A Chicago modular-home startup is teaming up with a roster of pro athletes to take on one of the city’s longest running housing headaches: vacant lots. This week, Kinexx Modular Construction rolled out a public crowdfunding campaign backed by 20 professional athletes, including Chicago Bears cornerback Jaylon Johnson, aimed at turning empty parcels into factory-built, attainable homes. The pitch lets everyday Chicagoans invest alongside the pros while Kinexx looks to scale its infill building system, adding a private-market twist to the fight for more ownership and affordable options in tight neighborhoods.
According to FOX 32 Chicago, the initiative leans on an innovative “funding league” model that pools capital from athletes and community investors to bankroll modular infill projects. The TV segment, posted May 29, 2026, walks viewers through the basics and features company leaders and athletes making their case directly to Chicago households.

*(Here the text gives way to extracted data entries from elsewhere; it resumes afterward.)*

Each row is a point. Each copy is the shape, with its points in the same order, stretched, turned, moved and blurred by noise. Some copies are also mirrored. Which?

Shape, 7 rows:
[[-39  32   9]
 [ 62  -6  12]
 [-63  44  12]
 [ 19 -30  -8]
 [  8 -31 -51]
 [ 42 -39  10]
 [-59  18  39]]
Copy 1, 7 rows:
[[ 19 -52 -10]
 [  0  22  40]
 [ 25 -77 -16]
 [ -8  48 -13]
 [-39  67 -43]
 [  3  57   8]
 [ 46 -57 -15]]
Copy 1 is: only turned
Copy 2, 7 rows:
[[ -8   0  30]
 [ 58  65 -15]
 [-18 -15  53]
 [ -2  27 -22]
 [-56  57  -9]
 [ 32  33 -36]
 [  2 -65  16]]
Copy 2 is: only turned
Copy 3:
[[  6 -39 -14]
 [ 22  68 -62]
 [ -3 -67  -4]
 [ 32  49 -13]
 [ 71  49 -15]
 [ 20  70 -22]
 [-25 -54  18]]
Copy 3 is: only turned

Shape:
[[-55 -23  -6 -12  17 -35]
 [ 18 -53  23 -45  22   9]
 [ 22  34  69  14 -32  -8]
 [ 53 -30  -4 -31  -9 -22]
 [ -1 -24  -7  56  -1 -51]
 [ 31  37  -9  -7 -34  20]
 [-44  10  -2  26 -31  16]
 [ 17  17 -22  -4  78  42]
 [-20 -24 -12  10 -58 -21]
 [  4 -40 -34 -38 -64 -13]
 [-10 -33 -14 -37  59 -11]]
Copy 1:
[[ 76  26  34  37 -91  11]
 [  6  20   8  33  11  60]
 [ -9 -48  -6  17  -7 -76]
 [-22  16  53  44  27  -2]
 [ 67 -30  85  15 -59 -61]
 [-63 -12  17  -6  -8 -51]
 [ 24  -2  28 -21 -66 -65]
 [-51 -43  -6 -14 -73  91]
 [ 45  31  69  14 -24 -84]
 [  2  66  73  29  19 -54]
 [ 27  15  16  34 -64  89]]
Copy 1 is: only turned
Copy 2:
[[-70   2 -51 -24 -20  -6]
 [-41 -32   2 -60 -25 -91]
 [ 20 -43  50 -27  77  13]
 [ 18 -65   6 -23 -13 -58]
 [-50 -17 -12  45  15 -34]
 [ 76 -19  26  -5  17  19]
 [-22  12  18   3   9  34]
 [ 17  28 -51  -5 -34 -93]
 [-21 -31  31  -8 -18  27]
 [ 14 -52  24 -23 -38  21]
 [-38  -8 -62 -39 -35 -74]]
Copy 2 is: mirrored
Copy 3 (11 x 6):
[[ 24   8  52  -7  47 -43]
 [ 11 -51  51 -21 -37  58]
 [ -3  30 -20 -63 -42 -11]
 [ 33  -5  16 -10 -35  49]
 [ 11  70  25  12   6 -51]
 [-16  25 -35 -16  19   7]
 [-33  68  12 -27  55 -49]
 [-46 -93 -23  70  31  -1]
 [ 10  97  36 -41  29 -17]
 [ 33  69  44 -44  24  34]
 [ 15 -69  36  30  16   9]]
Copy 3 is: mirrored
Copy 4 (11 x 6):
[[-40  36  43 -41  33 -42]
 [ 21  60   6   3  46 -36]
 [-42   6  -8  44  27  64]
 [-18  53 -32  37   2 -12]
 [-69  50  31   8 -23   9]
 [  3 -46 -34  42  -6  22]
 [ -2 -30  27 -34   8  14]
 [ 29 -45  30  59   8 -45]
 [-24  22  -1 -41  -3   8]
 [  0  33 -38 -38   2 -18]
 [ -7  36  27   6  37 -69]]
Copy 4 is: only turned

How The Funding Offer Is Structured
The raise is set up as a Regulation Crowdfunding offering through a broker-dealer intermediary, and retail investors can buy in for a minimum of about $500, as reported by Bisnow. As outlined in the company’s Form C filed with the SEC, the intermediary is DealMaker Securities, and the filing lists an offering window that runs through Dec. 31, 2026.

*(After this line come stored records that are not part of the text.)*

Every row gives one point. The ring and each string are closed loops that go straight from each point to the next, and from the last back to the first. Before rounding, they use only three directions, however many columns there are. Count how often each string passes through the ring. Passing back the other way cancels.

Ring (8 x 3):
[[ -3  -1   1]
 [-15  -1  -1]
 [-23  -6   3]
 [-23  -9  17]
 [-15 -10  29]
 [ -4 -11  31]
 [  5 -11  19]
 [  4  -6   7]]
String (28 x 3):
[[  9   1  39]
 [  3   0  30]
 [-10 -15   7]
 [ -2 -26   3]
 [  7 -19  16]
 [ 14  -7  35]
 [  8 -20  24]
 [ 14   4  52]
 [  5   5  44]
 [ -7  -6  19]
 [-12 -23  14]
 [-12 -17  35]
 [ -8   1  50]
 [-10   0  34]
 [ -9  -5  19]
 [-17 -14  13]
 [ -9   3  30]
 [-12  -6  20]
 [-20 -23   1]
 [-30 -28   7]
 [-18   0  48]
 [-10   4  46]
 [ -5   9  60]
 [ -7  -6  47]
 [ -7 -20  34]
 [  8   4  59]
 [  8   9  50]
 [ -3  -2  25]]
Times through: 3
String (17 x 3):
[[ -7 -13  15]
 [  1   4  35]
 [ 11  -2  49]
 [ -2 -21  27]
 [-14 -28   5]
 [ -9  -8  17]
 [ -7   8  48]
 [-22  -3  35]
 [-33 -18  11]
 [-23 -24  -5]
 [-12  -7  14]
 [-18   8  36]
 [-26  -8  25]
 [-16   3  47]
 [ -8   4  54]
 [ -5  -9  45]
 [-12 -28   8]]
Times through: 3

Ring (10 x 6):
[[ -8 -23 -41  -7   4  -1]
 [ -8  -5 -42 -18  20  12]
 [ -6  16 -29 -26  34  27]
 [ -1  19 -10 -25  30  31]
 [  2   5  18 -11   7  26]
 [ -4  -6  25  -1 -11  21]
 [-17 -20  21  13 -33  14]
 [-24 -35   5  21 -44   3]
 [-21 -43 -11  19 -40  -6]
 [-10 -40 -32   5 -17 -10]]
String (22 x 6):
[[-36 -37  12  30 -60   4]
 [-17 -58   7  30 -59 -14]
 [ -7 -37  -5  10 -26  -5]
 [ -5 -24  -8   1 -11   4]
 [  4 -42 -10   4 -17 -11]
 [-20 -19 -26   1 -11   7]
 [-28 -20 -54  -1  -6   4]
 [ -4 -29 -57 -11  10  -8]
 [  9 -25 -34 -14  14  -5]
 [ -4 -11 -22 -11   9  10]
 [-22   8 -27 -12  11  25]
 [-25  34 -39 -27  36  41]
 [  1  40 -28 -43  60  42]
 [ 13  12  -4 -27  34  24]
 [ 11 -13   2 -11   7   9]
 [  0 -11  -1  -7   1  12]
 [-21  15   1  -8   3  34]
 [ -9   9  26  -5  -4  32]
 [  9 -20  44   4 -20  12]
 [  5 -28  21   5 -20   4]
 [-17 -12  -2   2 -14  15]
 [-43  -9   5  18 -39  24]]
Times through: 4
String (23 x 6):
[[-13  31 -45 -34  47  36]
 [ 11  -4 -33 -26  34  10]
 [ 10 -22 -14 -11   8   1]
 [  9 -16 -26 -16  17   3]
 [  7 -11 -32 -20  23   6]
 [ -4 -14 -13  -7   1   9]
 [-24  18 -35 -18  21  31]
 [-14  39 -43 -38  53  42]
 [  4  29 -22 -36  50  35]
 [  6  29  -6 -33  43  37]
 [ 23  -1  14 -21  23  17]
 [  4  -6   7 -10   5  16]
 [-19   4  -5  -5  -1  25]
 [-10  15  30  -7  -1  37]
 [-24  12   8  -3  -5  34]
 [-17   5  11  -3  -6  28]
 [ -8  10  32  -5  -4  33]
 [-15  11  10  -7   0  32]
 [ -9  -1   0  -7   1  21]
 [  7  -8   6 -11   7  14]
 [  9  -5   1 -15  14  15]
 [ -8   4 -12 -14  12  22]
 [-22  35 -34 -28  37  43]]
Times through: 2

Ring (7 x 9):
[[ -9  18 -20  18  20   0  -7  21 -18]
 [-21   8 -17  19  10  20 -18  24 -25]
 [-26  -9  -7   4 -16  27 -22  14 -21]
 [-20 -19   3 -15 -33   8 -13  -6  -3]
 [ -5  -8   4 -22 -21 -27   5 -20  17]
 [  6   5  -3 -17  -4 -42  14 -17  18]
 [  7  19 -16   2  16 -31  10   4   1]]
String (25 x 9):
[[ 14  -4   3 -34 -21 -54  22 -29  28]
 [ 15  -6  -3 -28 -23 -37  15 -15  10]
 [ -4   3  -7  -6  -5 -16   1  -2   1]
 [  1  22 -11   2  23 -42  13  -7  16]
 [ 16  24 -15  -4  20 -52  21  -6  13]
 [ 20  17 -16  -8   9 -43  19  -1   4]
 [  5   7 -12  -6  -1 -21   6   3  -3]
 [-10  12 -13   8  12  -9  -4   8  -5]
 [-16  32 -24  32  44  -3  -8  25 -14]
 [-15  32 -29  37  43   8 -12  35 -26]
 [ -5  11 -20  13   8   7  -9  24 -25]
 [ -8   2 -11   0  -4  -1  -6   8 -11]
 [-22   8 -12  14   9   9 -14  14 -13]
 [-38   6 -16  29  11  41 -32  31 -32]
 [-38  -2 -12  21  -1  42 -32  26 -29]
 [-32  -1  -8  13  -2  24 -23  14 -16]
 [-14  -1  -7  -1  -7   0  -8   4  -6]
 [ -7 -23   0 -21 -42   8  -9  -1 -12]
 [-23 -30   6 -20 -47  20 -18  -5  -9]
 [-32 -18   6  -9 -27  15 -19  -7   0]
 [-22  -1  -3   0  -5  -1 -10  -1   1]
 [ -3  -9  -2 -17 -23 -12   0  -6   0]
 [  2 -22   8 -37 -43 -26   7 -25  15]
 [ -6 -12   9 -29 -26 -35   9 -30  27]
 [-10   2   5 -17  -4 -41  10 -28  32]]
Times through: 1
String (31 x 9):
[[-13 -17  12 -29 -32 -26   3 -29  25]
 [ -3 -17   9 -33 -35 -29   7 -27  21]
 [-14  -4   5 -16 -12 -26   3 -22  22]
 [-14   3  -1  -7  -1 -22   1 -12  15]
 [ -7   2  -5  -7  -5 -17   1  -5   5]
 [  8  -3  -3 -21 -16 -32  11 -13  10]
 [ -2   5  -7  -8  -1 -25   5  -6   7]
 [-11  12  -9   4  12 -18   0   0   4]
 [  9   3  -9 -13  -8 -27   9  -3   1]
 [ 18  10 -14 -11   0 -36  15   0  -1]
 [  8  28 -23  12  30 -29   9  13  -6]
 [ -7  37 -27  31  48 -13  -1  25 -13]
 [-16  19 -16  18  23  -3  -8  14  -8]
 [ -7   7 -12   4   4  -6  -4   9  -8]
 [ -5   5 -12   1  -1  -7  -3   8  -9]
 [-16  15 -15  15  17   0  -9  14 -10]
 [-17  29 -24  32  38   4 -11  28 -19]
 [-16  31 -25  33  42   1 -10  27 -17]
 [-11  22 -19  19  26  -7  -5  16 -10]
 [ -3   9 -12   1   5 -13   0   6  -5]
 [ 14  10 -14  -7   1 -29  11   3  -3]
 [ 22  12 -13 -13   1 -42  19  -3   3]
 [ 15   3  -8 -18 -10 -36  15  -7   5]
 [ 23  10  -7 -23  -2 -60  26 -19  21]
 [  9  11  -3 -17   4 -56  21 -22  27]
 [-12  11  -3  -3  10 -30   5 -12  19]
 [ -7   0  -4  -9  -8 -16   1  -5   4]
 [ -1  -6  -2 -17 -19 -19   3  -9   4]
 [ -1  -8  -2 -18 -22 -18   3  -9   4]
 [  6 -16   2 -30 -35 -22   7 -15   6]
 [ -5 -19   9 -33 -37 -25   5 -26  19]]
Times through: 3

Ring (10 x 12):
[[ 10   7  -5   8   0 -24  31   1   3  -9 -14  -3]
 [ 18   0 -17  17   5 -21  20  -6   4   0 -10   1]
 [ 18  -9 -21  22  11 -12  -4 -12   1  10   0   4]
 [  7 -11  -8  16  14  -2 -25 -12  -6  12   9   2]
 [ -3 -10   5   9  13   4 -35  -8  -9  10  14   0]
 [-12  -7  14   0   6   7 -39   0  -7   1  15   0]
 [-15  -3  15  -4  -1   5 -31   7  -3  -7  12   0]
 [-14   5  17  -8  -7  -4  -7  13   2 -17   3  -2]
 [-12  10  17  -8  -8 -11  10  14   2 -20  -4  -4]
 [ -2  12  10  -3  -5 -21  31   9   1 -18 -13  -6]]
String (23 x 12):
[[ 17 -16 -23  25  15  -3 -27 -17  -1  17   9   6]
 [  1 -12   6  13  23   2 -35 -18 -18  19  13  -3]
 [ -5  -5  11   5  13  -1 -22  -7 -12   6   9  -3]
 [ -2  -4   3   6   6  -4 -16  -2  -4   0   6   0]
 [-18  -5  26  -4  13   8 -41  -4 -17   5  17  -5]
 [-26  -8  33  -9  11  18 -60   0 -18   4  25  -4]
 [ -2 -10  -5   8   0   5 -36   2   5  -1  13   7]
 [ -7  -1   9   1   2  -2 -16   3  -2  -5   6  -1]
 [-20   3  26 -11  -2   2 -21  10  -6 -12   9  -4]
 [-22   6  26 -13  -9   2 -17  17   0 -19   7  -2]
 [ -6   1   1   0 -11  -4 -10  13  10 -16   3   4]
 [  2  -2  -6   7  -3  -8  -6   5   7  -8   1   4]
 [-12  11  22  -9  -3 -13  14  10  -4 -17  -5  -7]
 [ -3   3   7   1   1 -11   4   4  -1  -8  -2  -2]
 [  5   3  -6   6  -5 -16  14   7   8 -12  -7   2]
 [  5  15   4   0  -7 -29  48  10   5 -20 -20  -5]
 [  6  15   6   1  -1 -31  52   5  -1 -16 -21  -8]
 [  3   4   3   5   3 -16  15   0  -2  -6  -7  -3]
 [  8   0  -6  10   3 -14   8  -2   2  -3  -4   0]
 [  8   2  -2  10   8 -18  16  -5  -4   0  -7  -4]
 [ 15  -2 -10  17  12 -18  13 -11  -4   6  -6  -2]
 [  5  -2  -1  10   9 -12   0  -6  -5   3  -1  -2]
 [ 14 -10 -22  20   5  -7 -14  -6   7   5   3   7]]
Times through: 0

Ring (6 x 14):
[[  2   7   8  13   8  27  -8 -16  25   2  -9  -5  11  -1]
 [  2   6  -9  15   9   3 -14 -10  -5  14 -15   4   4   1]
 [-11   1 -31   9  11 -25  -9 -12 -16  12 -13   4  -7  -3]
 [-12  -2 -29   7   9 -31 -10 -13 -14   2  -8  -6  -6   0]
 [  0  -2  -2   8   3  -9 -17 -13   4 -12   0 -21   8   8]
 [ -1   2  10   8   6  17  -8 -19  31 -14   0 -19  12   2]]
String (27 x 14):
[[ -8   6 -23  12  13  -4  -6 -14  -3  17 -17  10  -4  -6]
 [ -7   5 -29  13  12 -18 -11 -10 -19  21 -18  11  -6  -3]
 [  3   3 -23  15   7 -26 -23  -3 -34  18 -15   4  -1   7]
 [  2   2 -13  13   6 -15 -20  -7 -15   6 -10  -5   3   7]
 [-14   1 -22   6  11 -13  -3 -18   4   1  -8  -4  -4  -5]
 [-21  -2 -34   3  13 -28   0 -19  -1   0  -8  -3 -10  -8]
 [-22  -5 -41   2  10 -48  -5 -16 -15  -4  -5  -9 -13  -4]
 [  1  -3 -15  10   2 -32 -24  -6 -23  -4  -4 -16   2  12]
 [ 10   0  -1  14   1 -14 -28  -4 -17  -1  -5 -15  10  15]
 [ -1   1  -8  10   6  -9 -15 -12  -2  -2  -6 -11   4   5]
 [-14  -1 -21   5  10 -17  -4 -18   6  -4  -5  -9  -4  -4]
 [-23  -5 -37   1  11 -39  -2 -19  -5  -6  -4  -9 -12  -6]
 [-11  -4 -33   6   7 -43 -15 -10 -24   0  -6  -9  -7   3]
 [ -2  -1 -22  11   6 -30 -20  -7 -24   5  -9  -6  -1   7]
 [ -2   2 -13  11   7 -11 -14 -11  -6   3  -9  -6   2   3]
 [-14   2 -22   7  12 -10  -2 -18   6   3  -9  -2  -4  -6]
 [-23   3 -41   6  17 -21   5 -20  -2  14 -15  11 -14 -15]
 [ -5   6 -26  14  12 -12 -11 -10 -17  22 -19  13  -5  -3]
 [ 17   7   1  21   4   3 -29   0 -22  19 -16   3  11  13]
 [ 12   5   4  17   3   5 -25  -5  -8   8 -11  -6  12  11]
 [ -5   3  -8  10   9   2  -8 -15   9   1  -8  -5   3  -1]
 [-10   7  -9  10  14  20   3 -21  27   8 -13   5   2 -11]
 [  3  10   5  15  11  31  -7 -15  21  11 -14   4  10  -3]
 [ 19  10  16  21   4  28 -24  -5   3  13 -14  -1  18  10]
 [ 18   7  12  19   3  15 -27  -4  -5  10 -12  -5  16  12]
 [  3   5  -2  14   7   6 -15 -11   2   6 -10  -4   7   3]
 [-10   4 -15   9  12   2  -2 -18  12   5 -11   1  -1  -7]]
Times through: 5
String (28 x 14):
[[ 12   7  14  16   4  23 -19 -10  11   4  -9  -7  16   7]
 [ 14  10  17  18   6  35 -17 -10  16  10 -13  -1  17   5]
 [  0   9   0  14  11  25  -6 -16  19  12 -14   5   7  -5]
 [-11   4 -14   8  12   3  -1 -20  16   3 -10  -1  -1  -7]
 [  7   4  -1  15   5   2 -19  -8  -4   6 -10  -5   9   7]
 [ 11   6  -4  18   5  -1 -24  -3 -18  16 -15   2   8   9]
 [  6   4  -6  15   5  -4 -20  -7 -11   8 -11  -4   7   7]
 [ -1   3 -11  12   8  -6 -14 -11  -4   6 -10  -3   3   2]
 [  3   3 -14  14   6 -14 -20  -6 -18  11 -12  -1   2   6]
 [  5   2  -7  13   5  -8 -21  -7 -11   5  -9  -7   6   8]
 [-14   1 -21   6  12 -10  -2 -19   8   2  -9  -3  -4  -6]
 [-32  -2 -53   1  18 -41   8 -22  -6   6 -11   5 -20 -16]
 [-24  -2 -39   3  14 -31   2 -20  -2   1  -8  -1 -13 -10]
 [ -6   1 -15   9   8 -13 -11 -13  -2   0  -7  -8   1   1]
 [  8   0  -5  13   2 -17 -26  -5 -18   0  -6 -13   8  13]
 [  6  -3  -9  11   0 -29 -28  -4 -23  -5  -3 -19   6  15]
 [ -2  -4 -11   7   2 -27 -20 -10 -10 -11   0 -21   4  10]
 [-14  -3 -15   3   8 -15  -4 -20  13 -13  -1 -16  -1  -2]
 [ -6   1  -8   8   8  -4  -9 -16  10  -5  -5 -12   4   0]
 [  8   1   7  12   1   0 -22  -9   2  -7  -3 -19  13  12]
 [ 13   0  18  12  -1   8 -25  -9   9 -14   1 -26  18  15]
 [  0   1  17   7   3  19  -9 -20  36 -22   4 -27  15   4]
 [-12   2   4   4  10  20   4 -27  46 -18   1 -18   7  -7]
 [-12   3   0   5  11  19   4 -25  41 -12  -2 -13   6  -8]
 [-13   5   9   4  12  36   9 -30  60 -16  -1 -14   9 -12]
 [-13   5   6   5  13  35   9 -29  55 -11  -3 -10   8 -12]
 [-11   4  -7   7  12  11   1 -22  27  -3  -7  -6   3  -8]
 [  5   4   3  13   5   7 -16 -11   6   1  -7  -9  10   6]]
Times through: 3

Coverage notes that the round is structured as an equity investment rather than a donation, so participants are buying a stake in the company, not contributing to a charity drive. The materials also include standard risk language for would-be backers, reminding investors that this is still an early-stage construction business, not a guaranteed payout.
Kinexx’s Chicago Track Record
Kinexx says it has already delivered more than 100 homes in Chicago, logged over $11 million in 2026 revenue, and secured options on roughly 250 city lots, figures the company cites to argue it can ramp up fast. The firm points to a factory setup on the Southwest Side that lets it build modules indoors, move them to sites, and finish projects with faster schedules and less disruption on the block than traditional construction. Those details are laid out on Kinexx.

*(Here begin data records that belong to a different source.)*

Each row of a before or after table is a point. One or more steps were done to the points. Then noise was added and the rows were shuffled. The steps act on columns, c1 being the first. Name the steps. A step turns or swaps two columns, mirrors them in a line or flattens them onto one, adds a multiple of one to another, or multiplies or shifts one. Angles are multiples of 10 degrees, from the lower column toward the higher: turns from -170 to 170, lines from 10 to 170 but not 90. Use the fewest steps. Two steps may share a column if one is a turn and the other turns, adds or multiplies; they go together, in the order done. Otherwise the lowest column goes first.

Before (8 x 2):
[[-4.9 -7.5]
 [ 4.0 -1.9]
 [-4.2  3.6]
 [-6.0 -1.3]
 [ 0.7  1.0]
 [-0.6  1.1]
 [ 7.7 -5.0]
 [ 2.3  2.1]]
After, 8 rows:
[[ 1.7  2.1]
 [ 0.8  1.0]
 [-4.6  7.6]
 [-7.7 -5.0]
 [ 3.7 -4.2]
 [ 1.1 -0.8]
 [-2.3  3.9]
 [-1.4 -6.5]]
Steps: swap c1 and c2

Before, 10 rows:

Athletes And The National Plan
Bisnow reports that at least 20 professional athletes have put money into the campaign, including Jameis Winston, Mark Ingram, Cam Jordan, Edwin Jackson and Jaylon Johnson. According to the outlet and the company, the proceeds are intended to fund an expansion into eight urban markets and target tens of thousands of vacant lots in legacy cities.
The high-profile athlete roster also doubles as a marketing tool, giving Kinexx a built-in megaphone as it tries to convince small-dollar investors that this is not just real estate, but a community-aligned investment that could change the look of entire blocks.
Regulatory And Investor Risks
The company’s Form C and other offering documents, filed with the SEC, underline that Regulation CF investments are illiquid and subject to holding periods. The materials spell out intermediary fees and a long list of execution risks that are common for young construction and development firms.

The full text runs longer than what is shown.